2019 United Nations Security Council election

5 of 10 non-permanent seats on the United Nations Security Council
- United Nations Security Council membership after the election Permanent members Non-permanent members
- Outgoing members Ivory Coast (Africa) Equatorial Guinea (Africa) Kuwait (Asia–Pacific)^{a} Peru (GRULAC) Poland (EEG)a. Arab state Elected members Niger (Africa) Tunisia (Africa)^{a} Vietnam (Asia–Pacific) Saint Vincent and the Grenadines (GRULAC) Estonia (EEG)

= 2019 United Nations Security Council election =

Election to the United Nations Security Council

The 2019 United Nations Security Council election was held on 7 June during the 73rd session of the United Nations General Assembly, held at United Nations Headquarters in New York City.

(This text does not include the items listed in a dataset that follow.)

A landscape with many peaks, sampled at points; each row gives a point and its height.
A climber steps from a point to the highest of its 2 nearest points, and stops where none of them is higher. Distance is the straight distance between rows; heights are no part of it.
j_943 (h 5.34): 116 117 122 160 112 110 144 189 184 111 158 174 121 160  99  85 126 107 128 118 143
j_548 (h 2.73): 109 134 174 119 149 110  84 138 127 127 126 168  87 107 131 132 125 137 155 141 131
j_349 (h 4.36): 100 109 185 158 116 119 163 140 121  77 129 166 110 163 111 100 102 106 116 129 158
j_918 (h 3.99): 158 120 122 129 157  94 118 101 134 127 119 138  49 118 137 144 133 124 156 146  76
j_543 (h 5.21): 165 148 152 109 110 177 168  94 103  85 146 110 124 117 164 127  94 110 129 119 151
j_279 (h 3.51): 137 138  81 119 138 159  95 111  90 162 136  54 134 104 140 138 144 104 122  71 113
j_867 (h 3.19): 126 158 100 112 120 157 109 134 112 164 145  78 147 142 137 139 135 111 114  60 148
j_2 (h 2.58): 124 148  75 125  90  88 142 145  95 118 156 126 193 111 113  99 147 167 150 124 181
j_397 (h 0.66): 120  98 153 167 136 173 158 118 127 138 129 119 149  95 128 136 140 183 117 120 136
j_801 (h 7.59): 126 118 159 150  89 160 192 138 116 104 108 173 152 128 143 143 126 119 120 101 160
j_117 (h 2.61): 113 182 105 127 103 124 134 162 114 116 137 152 156 124 138 174 150 120 123  74 189
j_286 (h 2.36): 124 163 107 124  81 100 134 163 114 103 133 185 153 102 129 154 152 139 142 106 191
j_490 (h 2.21): 127 152  86 122  75  97 132 156 102 127 129 147 172  93 122 125 149 131 154 131 181
j_895 (h 4.56): 144 102  97 129 113  98 135 150 176  96 136 144 117  87 111  85 134  83 130 157  90
j_136 (h 4.67): 163 148 167 103 132 197 139 101  74 111 140 105 151 147 153  97 112  89 130 118 152
j_596 (h 3.00): 168 115 121  90 139 110 120 101 156 128 121 111 127  99 132 109 138 136 131 169  80
j_422 (h 4.96): 144 132 106  90 171  81 153 118 173 151 117 128 135 133 111 110 167  95 108 117  86
j_917 (h 5.74): 142 132  95 103 174  77 121 126 171 159  99 146 115 162 120 105 150  76 125 128  72
j_145 (h 2.54): 133 128  74 118 151 149 159  90 130 100 132  48 168 115 126 103 106 134 114 150 124
j_243 (h 6.23): 107 134 141 146 101 109 127 181 156 125 118 187 149 159 103 117 135 117 128 127 165
j_826 (h 6.96): 117 141 127 179 111 125 144 160 167 108 100 189 116 142 133 173 134 114 110  91 153
j_933 (h 3.64): 141 106 138 134 130 136 133 120 147 168 119 120 142 155 121 124 135 154 121 137 101
j_998 (h 3.31): 110 135  87 133 118 134 172 120 124 130 151  74 151 107 130 153 141 136  98  74 137
j_595 (h 5.42): 135 109 106 128 155  89 122 136 165 118 135 144  80  81 113  99 142  97 138 149  86
j_113 (h 6.59): 150 116 141 143  84 168 194 110 130 114 107 141 154 127 156 129 102 120 137 132 134
j_977 (h 3.73): 149 169 170  79 122 180 109 143 107 119 149 123 158 141 148 129 144 116 115  61 176
j_127 (h 3.01): 148 110 115 130  73 124 117 122 130  77 130 127 133  79 120 107  99 131 143 190 124
j_271 (h 3.07): 129 123  92 160 107 143 177 114  99 143 115  97 130 114 145 147 121 106 120 117 138
j_67 (h 3.11): 119 132 138 110  71 146  97 152 116 113 142 133 167 145 134 147 116 154 116 116 154
j_337 (h 4.31): 164 164 186  90 160 176 115 102  81 128 148 111 118 147 154 114 130 119 137 109 148
j_527 (h 4.08): 143 115 139 155 171 110 152 114 152 146 141 140  71 175 116 116 137 140 141 129  89
j_763 (h 0.95): 135 132 169 124 154 178 126 123 102 177 132 129 157 126 131 129 156 166 126 119 145
j_725 (h 4.34): 158 144 103 126 178 204 113  95  86 129 138  47 152 119 121  89 122 133 138 134 146
j_858 (h 4.04):  79 107 178 154 110 122 155 135  84  55 137 133 134 155 110  94  99 111 112 147 171
j_564 (h 3.71): 163 111 115 129 113 116 141 117 157 100 127 125 120  82 123  91 119 111 135 179 106
j_511 (h 8.25): 119 139 107 130 103  94  98 155 161 123 117 155 121 108 130 160 141 129 118 120 127
j_829 (h 2.67): 129 125  94 122  86 115 132 141 120 146 111 128 160  96 124 134 144 125 132 148 143
j_38 (h 2.89): 102 138 146 123  73 135 122 157 100  86 135 161 151 163 135 152 122 126 108  99 173
j_631 (h 3.40): 127 138  72 120 123 107 159 105 109 148 113  84 130 121 139 151 138  91 107 112 112
j_798 (h 5.18): 125 132 110 138 164 207 129 113  90  95 138  72 167 124 112  93  93 153 133 149 173
j_769 (h 3.67): 108 126 111 141 125 123 197 136 158 132 144 105 159 127 127 138 141 149 111  78 142
j_126 (h 4.80):  99 110 152 154 138 115  98 143 115 155 116 153 100 163 108 127 122 138 132 144 122
j_849 (h 3.42): 131 111 130 180 118 147 198 100  91 133 110 129  96 130 147 146 118 113 130 125 131
j_803 (h 4.49): 136 144  84  79 149 109 102 118 123 161  89 128 129  84 162 176 162 107 133 113  99
j_953 (h 4.76): 128 141 173 133 107 115 141 132 144  81 135 159  92 166 130 134  88 112 115 124 144
j_964 (h 6.08): 109 111 136 157 172 200 115 112  85 109 140  83 145 109 111 116 107 187 124 147 148
j_426 (h 4.44): 108 136 123 134 148 111  90 129 113 165  99 153  97 160 145 162 118 116 149 136 118
j_240 (h 2.97): 127 130  90 126 133 153 178 101 135 105 153  55 169 104 136 127 125 144 108 104 126
j_486 (h 6.30):  96 121 140 159 113 133 148 148 123 166 114 139 166 144  98 111 136 137 122 131 163
j_963 (h 2.90): 122 135 209 112 164 124 105 133 128 119 137 158  92 152 117 124 127 148 129 133 132
j_321 (h 3.21): 132 116 119 122  81 115  88 122 124 113 112 132 120 109 131 116  88 112 147 192 119
j_190 (h 3.34): 110 133 139 130 133 171 111 141 116 164 133 116 139 157 142 171 143 155  95  66 135
j_158 (h 3.36): 136 148 164  73  82 144  86 150 114 104 144 143 173 146 138 124 116 138 133 137 163
j_74 (h 4.32): 136 132 117 114 176  95 160 112 142 166 121 111 113 122 115 110 153 122 125 131 109
j_708 (h 3.84): 138 139 145 134 176 129 147 108 111 162 137 111 102 123 126 128 148 151 134 132 124
j_833 (h 3.53): 135 137 170 110 129 191 107 134  97 143 142 120 145 156 150 148 135 135 110  71 142
j_308 (h 3.08): 144 155 181  99 145 127 104 122 130 115 146 141  83 161 146 152 109 137 121 122 135
j_623 (h 3.44): 128 172 131 115 133  99  89 126 138  99 116 161  77 133 157 171  96  93 145 132 138
j_274 (h 3.23): 134 128 164 103 138 162  69 115  94 159 125 133 120 137 148 146 131 154 139 128 114
j_29 (h 3.69): 151 107 119 174 126 127 167  98 118 142 109 135  82 137 138 147 129 121 135 133  95
j_280 (h 6.21):  93 109  96 115 161  60  89 140 147 134 122 138  94  67 112 126 142  99 144 128  95
j_626 (h 2.25): 164 131 157 105 163 107 101 128 161 140 135 159  86 126 130  85 123 113 167 164 104
j_597 (h 1.67): 135 146 112 107 144 148 122 119 115 151 130  77 190 115 116  85 130 135 134 171 152
j_423 (h 5.72): 142 146  74  90  87  95 138 130 155 108 138 115 162 129 136 149 143 128 110 107 129
j_324 (h 5.77): 133 146  99 128 133 103 150 128 125 158  97 139 106  90 137 153 151 103 133 124 139
j_42 (h 4.40): 152 103  99 140 158  94 141 104 136 144 106 136  77 137 122 129 159 100 149 144  54
j_51 (h 6.22): 121 107 117 189 133 129 155 154 177 139 106 178 102 132 125 162 149 122 110  95 116
j_100 (h 1.93): 181 148 169  94 140 125 130 105 139 123 126 148  87 143 144 106 114 109 151 168 115
j_470 (h 5.41): 105 115 164 167 146 131 139 141 123 155 121 149 127 120  92  85 129 135 133 161 147
j_157 (h 4.95): 115  72 101 154 144 111 117 150 179 127 127 147 118 118 100 133 164 129  95 102  53
j_341 (h 3.83): 154 141  92 125 169 182  88  86  79 154 139  42 132 114 133 110 138 126 140  97 114
j_253 (h 8.59): 113 131  78 128 126  71 170 131 146 115 129 119 133  87  99 122 158  99 111 110 122
j_880 (h 6.75): 117 141 155 148  96 124 171 156 135  67 116 199 134 140 138 156 127 111 118  94 173
j_357 (h 7.40):  95 143 159 131 117 118 136 159 115 152 112 167 174 166  95 102 144 116 132 140 182
j_49 (h 1.32): 118 118 129 134 161 148 113 122 104 180 110  95 172 115 109  94 141 153 138 178 130
j_995 (h 7.48):  93  90 173 163 114 168 115 122  90  96 127 134 143 139 116 119  99 162 115 157 139
j_821 (h 5.00): 142 149  89 116 140 101 111 128 151 157  74 165 116  98 159 167 153  89 143 129 115
j_195 (h 4.28): 156 129 128  81  75 139  88 131 139 128 123 122 152 119 145 134 113 141 127 160 121
j_907 (h 2.79):  87 133 120 106 105 100  45 156 152 135 126 136 119 148 131 168 106 146 127 128 123
j_752 (h 2.99): 104 126  86 158  99 111 169 134 116  90 166 113 183 102 107 104 123 175 136 126 170
j_701 (h 2.41): 147 163 149  59 132 137  69 122 128 140 135 109 114 146 161 147 102 126 140 122 121
j_738 (h 0.56):  98 108 185 151 132 174 146 130 124 114 155 124 154 119 124 136 121 194 105  99 153
j_196 (h 4.69): 118 121 127 151 111 107 152 150 172 112 152 135 130 137  99  91 118 125 130 138 138
j_586 (h 2.53): 123 145 137  58 143 129  41 131 134 162 118 141 133 143 170 151 109 134 153 130 122
j_902 (h 4.00): 149  91  98 154 141 113 156  82 123 139 118 114  88 142 132 147 142 136 136 147  57
j_162 (h 3.24): 136 169 161  98 144 135  85 126 118 109 118 161  96 147 167 178 111 114 131 111 144
j_476 (h 4.06): 135 133 106 100 150 126 114 106 105 179 114 101 135 109 142 146 159 126 132 123 102
j_923 (h 4.90): 155 137  95  73  67 128 103 134 138 111 138 107 172 103 153 157 135 142 115 118 125
j_702 (h 2.88): 115 179 115  96 121 129 123 164 130 151 153 113 160 134 132 149 147 135 118  71 176
j_159 (h 3.98): 152  77 126 150 156 122 152 118 175 136 131 138 107 147 115 105 151 138 121 135  55
j_242 (h 6.93): 106 107  81 137 128  70 174 114 150  85 145 104 129  94  79  97 134  99 107 123  91
j_990 (h 3.37): 104 128 119 170  98 129 179 128 101  73 152 131 148  98 116 113 105 143 140 133 176
j_409 (h 4.39): 103 117 143 156 137 148 121 119  80 171 118 116 123 161 123 137 128 142 125 131 128
j_822 (h 2.59): 169 119 135 100 134 139 147 102 165 122 136  96 145 124 139 105 120 146 121 155 101
j_226 (h 2.52): 149 137 120 109 121 136 169 116 154 113 147  95 160 116 130 110 122 149 120 136 141
j_727 (h 6.77): 100 100 171 161 145 192 104 121  63 121 132 113 149 116 114 127 123 172 116 131 145
j_369 (h 4.48): 125 125 166 154 166 111 143 125 148 120 163 130  71 141 102  91 116 136 131 143 119
j_793 (h 4.09): 108 153 115 125 135  90 119 136 114 156 112 127 104 140 118 125 114  93 145 147 145
j_523 (h 3.70): 140 147 130 131 159  88  96 117 148 110 123 154  43 135 149 161 109 116 148 129 102
j_329 (h 5.23): 132 118 152 151 109 103 147 136 183  81 161 142  77 139 126 124  91 128 118 123 117
j_325 (h 3.12): 114 108 133 146 122 181 126 122 116 145 155  83 145 138 143 152 122 172 101  79 125
j_79 (h 6.67): 115  94 151 148  90 151  93 132 115 116 124 135 142 114 122 131 104 163 124 167 122
j_630 (h 4.47): 125  81 114 130 141 109 131 143 197 116 147 131 128 137  98  98 143 127  97 120  55
j_393 (h 3.68):  93 124 153 163 109 130 156 132  89  85 145 130 112 113 116 134 104 126 118 126 168
j_781 (h 4.68): 100 122  85 159 118  84 142 127 122 145 118 100 113 133 104 118 114 102 125 150 117
j_77 (h 4.89): 107 113 171 167 153 121 121 146 142 117 154 148 101 113  83  70 113 130 139 162 136
j_844 (h 2.92): 104 132 169  93 119 124  47 143 120 132 139 126 123 160 133 149  93 153 124 135 122
j_574 (h 6.91): 118 147  85 135 131  71 147 149 151 128 117 150 111  68 114 140 167  95 134 113 145
j_646 (h 4.07): 115 102 119 169 133 123 187 140 169 138 128 125 134 129 108 116 135 141 115 107 127
j_675 (h 2.55): 129 127 131 104 150  91  75 143 155 132 118 162  86  99 132 124 118 117 162 151 116
j_205 (h 2.07): 142 149  83 106 131 154 134 106 104 136 133  51 177 132 125  93 119 114 123 144 135
j_318 (h 5.79): 160 126 160 124  98 184 184  99 106  76 119 129 157 120 157 111  91 114 138 146 149
j_823 (h 7.09): 120 109  91 138 126  86  96 147 166 124 105 160  97  84 125 158 149 109 122 123  90
j_445 (h 4.33): 134 134 120 155 160 110 136 130 131 175  93 161  99 176 129 141 145 108 142 133 117
j_956 (h 6.90): 134 164  85 108  85  79 114 154 170  90 133 155 137 138 141 159 131 121 129 114 145
j_883 (h 3.17): 127 106 101 144 118 125 142 127 135 158 102 113 157 112 120 130 150 133 114 141 110
j_170 (h 1.11): 112 135 164 121 165 158  90 126  83 179 132 100 153 119 120 111 138 155 145 145 140
j_598 (h 4.97): 155 110  92 149 156 100 137 137 167 157  93 164  95 161 127 123 156  86 136 130  71
j_695 (h 3.46): 156 128 132 102 156 149  98 102 101 171 119 132 106 137 157 160 159 154 162 130  97
j_788 (h 5.90): 135 109 141 133  78 123 133 126 170  85 148 124 124 150 131 118  80 145 119 146 116
j_168 (h 3.06): 118 132 190  85 134 157  68 123  78 119 137 129 129 171 139 123 105 135 127 137 134
j_88 (h 3.82): 117 140  80 112 166  79 141 109 124 163 104 102 102 141 124 139 144  94 120 123  96
j_184 (h 4.05): 137  99 156 158 141 169 139 101  98 152 119 126 132 180 127 129 127 165 134 147 104
j_987 (h 0.80): 129 128 154 146 141 171 172 128 112 157 130 115 160 117 131 127 142 146 113 102 158
j_944 (h 3.76): 137 132 145  95  88 125  96 142 122 126 128 140 158 130 127 107 104 125 146 174 145
j_14 (h 2.65): 104 129 132  93 138 103  31 140 149 149  99 166 117 155 150 155 100 133 162 145 115
j_355 (h 5.55): 108  86 104 172 110 116 137 173 188 131 120 161 124 113 107 138 153 131 102 104 105
j_281 (h 4.01): 143 161 192  73 136 158 108 129  97  93 152 131 132 145 148 120 123 107 118 110 167
j_30 (h 3.75): 164 110 152 135 139 158 120  93  96 137 130 126  97 161 142 146 138 164 151 154  84
j_185 (h 5.62): 113 111  75 158 121  98 178 102 128 106 129  81 128 106 107 104 116 101 119 156 111

For each start below, name the point where the climber stops.
j_325 -> j_801
j_117 -> j_995
j_822 -> j_511
j_763 -> j_357
j_226 -> j_357
j_67 -> j_511
j_2 -> j_788
j_190 -> j_801
j_321 -> j_511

The elections are for five non-permanent seats on the UN Security Council for two-year mandates commencing on 1 January 2020.

In accordance with the Security Council's rotation rules, whereby the ten non-permanent UNSC seats rotate among the various regional blocs into which UN member states traditionally divide themselves for voting and representation purposes, the five available seats are allocated as follows:

- Two for the African Group
- One for the Asia-Pacific Group
- One for the Latin American and Caribbean Group
- One for the Eastern European Group

The five members served on the Security Council for the 2020-21 period.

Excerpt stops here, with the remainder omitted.